Ironically, as the asylums began to shrink, our neuropsychiatric knowledge began to explode, particularly in the 1980s and 90s. This brought new technologies and pharmacologic interventions that brought a new wave of promise not seen since Freeman's lobotomies and Rhone-Poulenc's Thorazine. Discovery of SSRIs like Prozac and the novel antipsychotics like Risperdal were sweeping the nation, offering relief for patients without the potentially lethal side effects and intensive medical monitoring required of the older tools. So this was one of the final nails in the coffin for the asylum.  Surely with such advances in the industry, psychiatric illnesses could be treated more quickly and no longer require the long-term stays and expense to the taxpayers.

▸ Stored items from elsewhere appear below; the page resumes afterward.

Each row is a point on a landscape with many valleys, with its height.
A ball rolls from a point to the lowest of its 2 nearest points, and stops where none of them is lower. Distance is the straight distance between rows; heights are no part of it.
K730 h=570: [124  83 145 154 165 139 116 161 189 113 175 127 183 134 187 168 170 104
 101 100 100 126 184 123]
K374 h=459: [115 172 146 114 106  60 178 118  77 197 134 152 121  58 124 143 125 162
 101 144 138 116 133 142]
K776 h=632: [106 122 135  87 141 143  89 118 127 117 111  70  69 149  93 111 128 108
 143  62 137 114  55 119]
K787 h=832: [ 80 110 100 122 148 201 122 102 140  83 126 129  80 130 121 185 112 142
  73  83  80 137 127 170]
K879 h=890: [132  97 144 143 127 119 139 124 118 155 102 133 123 147 113 121 151 102
  86 173  86 158  58 137]
K159 h=871: [112 148 142 106 138 137 123  98 131 131 102 145 104 153 127 166 145 111
  64 133  73 150  66 128]
K557 h=274: [122 119  97 155 116  95 143 135  97 144 165 124 175  86 139  83 151 122
 148 123 138 133 160 113]
K634 h=216: [ 73 147 108 108 121 170 135 129  93  91 140  90  55 163 140 180 155 102
 157 100 170 119  98 144]
K19 h=317: [100 150 125 122 126 165  66 141 125 112 151 142 153 142 160 160 167  91
 111 117 128 103  70  70]
K446 h=592: [132  73 131 102 139 115 202 122  98 172 155 154 143 144 155 157 122 149
 128 173 131 139 163 147]
K357 h=537: [166 130 142 101 169 115 121  76 168 120 117 169 128 130  93 135  88 200
 132 124  74 121 117 121]
K505 h=504: [121 121 136 126 107 144 101 114 128  93 134 114 124 169 154 108 122 112
 173 137 193 117 143 133]
K652 h=849: [105  94 109 116 142 190 139 131 138  91 119 135 113 148 141 176 130 110
  31 114  67 164  96 141]
K231 h=389: [167 172 179 121 138 129  92 145 114 145 107 103 130 157 141 120 185  97
 183 100 112 122 148 122]
K901 h=653: [136 164 120 105 125 111  67 138 132 108 101  93 125 122  92 103 123 113
 141  75 134 125  82  75]
K840 h=59: [163 145 174 126  94 118  80 176 163 171 149 145 162 140 132 110 105 143
 134 154 193  62 111 115]
K984 h=575: [120 107 128 147 139  77 105 182 111 129 131  86 114 115  99 142 123 127
 165 128 132  99  59 121]
K587 h=346: [121 134 184 115 121 112 106  92 124 135 143 145 185 109 202  82 169  80
 153 113 148 107 173 106]
K725 h=669: [104 164 114  65 124 110  83 129 123 102 122 121 131 103 114 124  86 121
 101  72 131 124 121  53]
K513 h=433: [144 151  89 147 105 121 116  92 166 107 128 136 163 112 108  69 103 140
  99 110 127 155 164 105]
K193 h=501: [170  84 143 137 178 134 137 147 132 120  89 159 106 177 127 154 137 166
 229 157  81 141 119 134]
K301 h=885: [ 87 175 167  84 116 123 102  74 114 128 108 134 104 132 150 136 169 101
  93  94 100 149  84 117]
K644 h=733: [183  94 118 129 159  79 156 131 138 168 104 110 154 125  80  72 132 142
 143 123  80 163 144 118]
K17 h=584: [124 125 114  91 109 165 144 164 117 128 125 122 118 163 135 182 100 110
  62 142 152 143 120 116]
K490 h=90: [158 170 156 146  90 189 112 135 124 140  99 145 110 172 105 169 122 104
  83 172 163 111  99 143]
K711 h=57: [172 125 176 144 102 163 148 120 166 145 100 146 127 171 109 140 100  91
  71 165 144 146 128 168]
K388 h=559: [140  77 123 149 147 124 190 129  97 136 132 141 127 118 112 162 101 160
 193 166 127 117 169 183]
K312 h=500: [134 106  86 156 134 164 121 100 145  76 102 110  94 117  64 125  86 134
 182  92 104 137 148 167]
K207 h=736: [105  89 100  74 138 147 183  99  87 145 124 109  74 181 106  93 159 169
 120 130 129 194 140 109]
K253 h=643: [117  51  91 149 169 151 105 164 138  78 134  99 141 138 149 116 146 109
 136 110  67 151  93 124]
K52 h=547: [133 137 155 150 164 138 116 109 164 107 149 148 169 110 165 156 169 119
 148 104  72 131 202 143]
K233 h=681: [105 216 103  97  85  92  89 148 161 130 135 151 138  88 123 118 107 150
  82  94 146 121 149  75]
K904 h=719: [118 120  74 150 130  87 148 176 138 128 139  87 125  94 108 123 133 129
  74 111 106 171 114 112]
K969 h=814: [ 72  63  96 141 148 153 139 102 114 105 135 110  80  85  95 142 115 146
  87 110  81 143 101 189]
K41 h=456: [131 154 137 118  94  95 184 110  59 167 144 138 134 116 143 100 154 142
 187 165 196 124 179 125]
K878 h=302: [143 150 126 125 104 132 105 177 169 133 145 113 120 106  77 164  67 135
  92  97 151  96 129 122]
K284 h=528: [138 161 160 141 135 115 120  73 154 123 134 177 172  81 165 129 136 127
 112 122  89 117 169 141]
K16 h=478: [117 130 141  98 105 101 139 106  88 115 149 131 145 160 178  88 156 135
 190 165 193 131 147 100]
K372 h=712: [ 86 100  72 105 183 151 194 132 116 126 124  82  39 213 129  89 172 161
 145 120 142 167 117 135]
K738 h=159: [111 185 137 134 115 163 144 113  90 118 129 123  67 163 123 180 181 130
 181 132 154 120 139 179]
K884 h=359: [149 116 180 129 135 113 131 132  91 141 122 108 141 115 140 110 153 107
 221 120 128 122 171 147]
K666 h=477: [139 124 120 147 119 172  88 102 161  80 100  89 116 131  91  94 118  88
 153  83 118 141 129 138]
K951 h=527: [130  57 114 164 150 148 153 125 138 113 128 112  84 126  71 138 104 152
 184 127 115 122 127 194]
K198 h=688: [ 89  88  49 162 154 116 130 174 113  90 136  73 116 114 122  96 135 134
  99 118  96 154  72 111]
K548 h=660: [112 141  84 144 156 137 137 133 155 129 115  88  61 175  87 128 135 149
 122 105 133 134  82 154]
K770 h=320: [135 139 142 174 113 132 122 129 109 141 157 147 181 116 175 108 192  92
 148 152 147 114 172 130]
K211 h=432: [136 178 148 128 112 116 167 110  69 170 133 148 126  93 135 153 157 138
 141 138 131 133 183 151]
K439 h=436: [172 124 187 119 133 149 103  71 140 124 105 188 161 164 161 121 103 146
 152 180 138 101 121 136]
K136 h=404: [147 145 144 157 108  79  95 151 183 134 131 124 177 113 158  53 138 101
 111 115 146 132 136 120]
K158 h=206: [106 114 131  96 142  71 136 129 164 111 160 122 143 123 180 135 109 162
 115 110 146 141 175 142]
K225 h=607: [101 103 139 100 132 105 110 159 134 126 113  75  76 139  94 169  95 116
 123 116 144 112  63 127]
K209 h=710: [177 109 143 142 149 130 133 129 144 158 129 118 119 176  97 100 160 139
 158 134 110 137 118 128]
K786 h=689: [134 212  95 132  87 126 101 148 163 149 159 143 165 121 136 106 158 129
  92 109 157 118 174  64]
K783 h=464: [165 107 183 128 169 135  97 112 161 115 122 166 132 159 144 149 128 167
 186 167 104  89 108 156]
K449 h=412: [152 200 190 129 129 146 111 115  79 169 108 145 134 125 133 145 171 121
 148 138 105 123 158 124]
K547 h=131: [170 124 152 115 121 171 152 105  99 137 104 175 179  96 119 145  61 109
 130 160 122 108 171 127]
K710 h=615: [148  72 129 106 134 154 159 150 118 151 142 168 142 165 135 192  86 143
 102 181 128 124 133 130]
K266 h=350: [179 157  82 194  96 137 133 182 138 149 136 119 137  99  64 124 111 144
 143 151 147 105 142 148]
K887 h=407: [153 139 149 103 133 145  81 114 135  90 116 174 177 159 165 138  99 131
 133 163 135 111 109  82]
K89 h=242: [112 106 135 117 146 106 138  99 104 115 115 156 142  56 131 157  78 126
 118 128  84 119 106 130]
K590 h=293: [140 154 173 120 150  66 128 108 112 144 114 154 157  49 136 128  94 153
 160 136 110  86 114 143]
K560 h=374: [134 186 106 168  79 112 133 145 116 154 129 136 123  58  90 114  88 145
 147 137 164  90 162 153]
K937 h=760: [139 104  92 101 167 116 154  96 142 132 118 122 130 132  98  83 131 179
  98 102  58 184 163 116]
K976 h=686: [101 119  66 122 187 137 163 150 147 148 164  77  60 207 112 101 157 172
 124 119 169 119  74 120]
K909 h=365: [108 143 101 150 130 153  86 123 125  53 135 158 174 128 183 134 135 112
 133 149 129 121 111  81]
K162 h=457: [156 164  90 188 107 174  94 124 189  69 120 117 156 133  94 109 115 101
 108  97 131 136 155 113]
K286 h=103: [167 123 163 133 116  94 125 158 135 162 132 166 195  95 153 127  94 132
 112 170 147  92 136 114]
K468 h=278: [107 121 136 127  96 122 108 142 145 136 154 106 122  91 123 115 120 108
 102  90 149 114 129 133]
K435 h=154: [156 129 138 132 156  74 124 167 170 118 147 142 181 112 165 158 109 161
 127 139 123 121 167 129]
K187 h=324: [150 177 129 180  90 118 113 205 157 152 125 102 125 116  88 147 115 113
  95 141 145 107  96 141]
K321 h=739: [130 170  81 146 116  92 145 208 138 122 145  76 122  88  97 162 135 118
 109  88 131 152 171 121]
K534 h=180: [128 119 126 123 104 128 155 108  72 123 100 159 150  55 123 148  56 106
 146 175 155  98 118 126]
K265 h=699: [158 213 155 116 108 133 109 133 151 187 142 121 134 157 131 110 195 119
  97  99 152 131 154  98]
K861 h=92: [140 117 160 136  98 188 135 106 117 119 112 153 144 131 128 157 104  71
 104 134 126 133 161 155]
K499 h=601: [100  54 135 152 156 136 122 168 152 129 170  95 164 133 179 110 174  88
 106 107 102 144 121 137]
K990 h=761: [ 66  64  81 115 151 124 177 105  65 117 135 111  82 132 125  85 153 172
 131 155 123 166 107 128]
K111 h=271: [ 83 158 122 106 102 173 100 136  81 140 156 101  98 145 145 162 181  83
 124  96 170 102  94  89]
K107 h=687: [147 127 114 137 156 170 132 115 141 142 110 106  76 209 105 101 180 112
 159 112 109 142  69 127]
K865 h=327: [105 144  78 144  80 101 138 142 125 166 195 155 153  82 135  98 134 180
 111 133 164 112 151  98]
K859 h=536: [113 115 110  98 131 168 122 102 123  76 104 116 103 195 168 113 142 104
 135 117 144 176 140 135]
K415 h=910: [132  91  98 167 135 135 149 139 142  96  94 116 110 157  96 127 106 110
 100 169  98 162  88 140]
K160 h=330: [156 121 177 114 157  86 160 104 110 143 114 128 149  79 164 119  97 134
 210 143 141  90 176 159]
K386 h=524: [135  69 157 112 154 125 133 111 135 101  61 144  89 186 116 124  97 140
 213 172 119 138 103 152]
K292 h=535: [115 126 177 136 128  97 121 175  54 166 129 115 117  75 109 171 130 118
 159 146 119  88  84 132]
K495 h=463: [140 102 125  97 135 100 138  63 155 135 117 165 157  97 127  70  71 163
  87 118 113 136 144 108]
K86 h=499: [127 109 146 111 158 116 114  63 165 117 139 179 164 126 160 108 122 175
 109 132  90 123 124 123]
K196 h=563: [117 157  98 127 100 168 132 135 145  80 111 121 110 181 152 150 110  97
  78 135 168 162 147 119]
K681 h=358: [104 155  88 155  46 139 137 121 137 146 146 166 148  62 137  96 104 118
 109 133 183 106 171 130]
K808 h=121: [150 176 147 124 106 198 136 111  93 124  92 133  80 187 117 178 136 102
 151 164 158 127 130 156]
K176 h=494: [112 121 131 112 104  61 139 164  85 192 154 128 120  69  97 131 107 149
 114 139 141 102  92 105]
K902 h=788: [ 71  79  88 140 150 104 187 109  96 141 123 120  77 123  95 140 152 167
 115 142  78 169 100 159]
K68 h=247: [102 101 142  96 119  66 130 177 171 128 142  97 143  83 170 123  96 102
  84  89 163 136 178 126]
K894 h=375: [117 124 157 128 115 105  91  89 146 121 136 133 158 147 173  60 169 108
 130 125 132 139 112 115]

For each start below, name the point where the ball stops.
K253 -> K513
K446 -> K513
K560 -> K840
K969 -> K548
K710 -> K711
K439 -> K711
K984 -> K711
K884 -> K711

Call two points neighbours if one is among the 2 nearest of the other. Go from one point of each pair to the other, from neighbour to neighbour, staying as low as possible. Name the highest point that can't be avoided.
K557 and K840 -> K560
K711 and K513 -> K710
K548 and K513 -> K937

In the new millennium, Mandeville State Hospital and Jacksonville State Hospital in Louisiana, both public psychiatric facilities where I trained in my residency, closed. In 2012, another Jacksonville State Hospital, this one being in Illinois that had been in operation since 1857, closed due to budget issues in 2013. Our own Central State Hospital closed in Indianapolis before the dawn of the '90s. And the list goes on and on.

Many of the closures were for good reason.  The State Hospitals across the nation began to see an influx in patients who with irreversible neurocognitive disorders, such as those with developmental disabilities, progressive dementias, and other conditions which would have been better served in other more specialized facilities that we have today.  As patient censuses approached the thousands, budgets and staffing numbers remained the same or decreased, which were not favorable to good patient care to say the least.  It was not uncommon for one staff member to be left alone to supervise 60 to 80 patients.  Nor was it unusual for a handful of staff to assist 100 patients in the dining area, all of which had feeding issues and needed close monitoring.  The results of all of this was brutally captured on film for the world to see in an expose of Willowbrook State School by a young Geraldo Rivera.  Images of young patients rocking themselves in dark corners and barely clothed were shocking and burned into the public consciousness, leading to more scrutiny of such facilities and driving another nail in the coffin of the good name of the asylum.